New Hasbro CEO Says Company to Focus on ‘Fewer Big Opportunities’

Hasbro

The continued post-pandemic popularity of Hasbro’s tabletop games alongside sustained growth of its digital gaming franchise and new TV and film partnerships, marked the ongoing turnaround at the country’s largest toy maker by sales and market value Tuesday (April 19).

This, as the $13 billion Rhode Island-based company announced its earnings for the three months ending March 27, a period that marked the first quarterly results under the direction of new CEO Chris Cocks, who took the helm in late February following the surprise passing of former Hasbro lead Brian Goldner in October.

“Since taking over as CEO, our team has commenced a comprehensive review of our strategy and operations,” Cocks told analysts and investors on the company’s earnings call.

“A major theme of this effort is focus and scale; focusing on fewer bigger opportunities and [then] scaling those with reinvestment to drive profitable growth and enhanced shareholder return,” the 48-year-old executive who previously headed the company’s Dungeons & Dragons franchise since 2016 added.

That last part — enhanced shareholder returns — is proving to be a tricky situation for Cocks, who is not only trying to reverse a slump that has seen shares of Hasbro fall over 15% so far this year (compared to a 7% decline for the S&P 500 and a 6% increase by smaller rival Mattel), the maker of Play Dough and My Little Pony is also embroiled in a proxy fight that is looking to shake up the company’s board and spin-off its digital operations.

Read more: Hasbro Activist Investor Alta Fox Wants New Board Members, Wizards of the Coast Spinoff

While the company has defended its existing executive leadership team and strategic review process, it is clearly facing pressure from long-term investors who are dismayed by the fact that the stock is back to where it was in January 2017.

Playing a Bored Game

With that in mind, Cocks and his team are trying extra hard to keep customers and investors from getting bored, as the company looks to leverage its existing franchises while also nurturing new ones.

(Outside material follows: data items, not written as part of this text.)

Every row gives one point. To make a cloud, some directions were put in groups of two or more. Within a group, all points are equally far from the middle, so they leave a hole (a ring in 2 directions, a hollow ball in 3). The other directions are filled evenly. Then the cloud was stretched, turned, moved and blurred a little. How many holes are there, and how many directions does each take, smallest first?
In the rows, 128 means zero.

Cloud (22 x 3):
[[100  95 121]
 [134  94 120]
 [ 84 111 138]
 [116  93 118]
 [171 108 112]
 [163 166 119]
 [ 86 100 128]
 [139 136  98]
 [ 72  98 120]
 [124  96 134]
 [ 92 111  88]
 [123  96 131]
 [ 94 106 137]
 [170 104 114]
 [146 172 123]
 [134 154 158]
 [109 139  89]
 [139 113 101]
 [114  94 116]
 [171 137 108]
 [140 160 158]
 [ 74 136  79]]
Holes: 1 (2)

Cloud, 30 rows:
[[154 196 134 131]
 [167 152 133 135]
 [142 188 122 145]
 [160 117 102 164]
 [128 137 153 100]
 [135 166 169 160]
 [126 147 113 135]
 [121 145 175 123]
 [132 166 167 111]
 [142 158 140 116]
 [158 119 180 125]
 [102 114 121 138]
 [176  98  98  97]
 [166 106 138 135]
 [133 154 117 106]
 [ 92 105 127 131]
 [119 146 186  92]
 [169 104 164 101]
 [130 146 114 123]
 [111 103 115 146]
 [184 146 150 108]
 [105 139 120  94]
 [122  99 166 113]
 [150 146  98 129]
 [190 135 130 159]
 [152 126 174 111]
 [138 126  90  96]
 [134 161  98  79]
 [201 140 145 113]
 [110 107 149 118]]
Holes: 0

Cloud (55 x 6):
[[117 146 113 134 152 166]
 [129 117 144 147 124  75]
 [174 101 120 147 135 131]
 [110 154  87 135 106 137]
 [136 169  95  99 131 130]
 [152 110 117 113 156 103]
 [158 128 163 144 150 138]
 [105 167 104 153  77 116]
 [147  91 118 143 182 122]
 [108 160  84 144 116  90]
 [133  80 145 110 123 135]
 [128 115 108 147 142 106]
 [ 97 140 124 155 128 178]
 [206 168  83 126  95 143]
 [137 133  63  83 134 128]
 [139  96 109 158 121 122]
 [ 89 138  99 171 109 100]
 [157 155  84  94 137 157]
 [159 128 137 184 125 125]
 [125 199 117 122 134 132]
 [ 83 149 122 135 158 129]
 [161 141 108 104 162  95]
 [149 123  83 112 135 162]
 [ 99 142 120 163 106 117]
 [101 118 134 113 145 124]
 [203 153 102 115  98 135]
 [129 124 105 141 168 109]
 [124 179 134 148 134 106]
 [179 152  55 112 120 125]
 [131  87 119  73 122 140]
 [142  97 136 128 132  89]
 [143 137  87  76 118  78]
 [155 127  91 115 135  89]
 [104 125 107 108 132 128]
 [ 99 179 113 123 151 134]
 [105 172  84 109 156 130]
 [203 146  83 115 113 104]
 [121 144 102 133 153  91]
 [136 132 103  58 133 128]
 [185 132  92 111 140  97]
 [122 128  67 112 132 120]
 [105 167 137 102 124 164]
 [133 137 137 127 157 129]
 [159 139 126 186 114 134]
 [152 138 106  95 138 111]
 [118 166 104 166  97 157]
 [ 98 135  89 128 144 165]
 [161 113 151 145 161 176]
 [103 142 121 172 147 109]
 [115 187 129 117 122  91]
 [101 120  99 139 168 107]
 [128 111 127 170 122 130]
 [108 135  78 169 146 109]
 [122 147  73 141 122 148]
 [159 106 141 160 147 138]]
Holes: 0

Excluding the sale of its music business last summer, Hasbro said its comparable Q1 revenues in its remaining five businesses were up 19% to $1.1 billion, roughly half of which came from its long-standing “Franchise Brands,” such as Magic: The Gathering, Peppa Pig and Transformers.

At the same time, Hasbro said its Partner Brands, which include toy deals with Marvel, Star Wars, Fortnite, and Ghostbusters, rose 10%, while its Wizards of the Coast & Digital Gaming segment rose 9%.

“What we can say is, traditionally the Q1 is one of our smallest quarters,” Cocks said. “We have a fantastic lineup coming up in the following quarters, along with a great [TV and film] entertainment lineup,” Cocks said, characterizing the positive upswing and improving trends the company expects as the year goes on.

According to Cynthia Williams, who was recruited from Microsoft’s Xbox business in February to become president of Hasbro’s Wizards of the Coast and Digital Gaming division, the toymaker’s upcoming calendar will be busy.

“One thing I’d say is we still have additional [game] sets we’re going to be releasing this year,” Williams told investors. “Two of those will be in the second quarter, which will be our biggest quarter of the year.”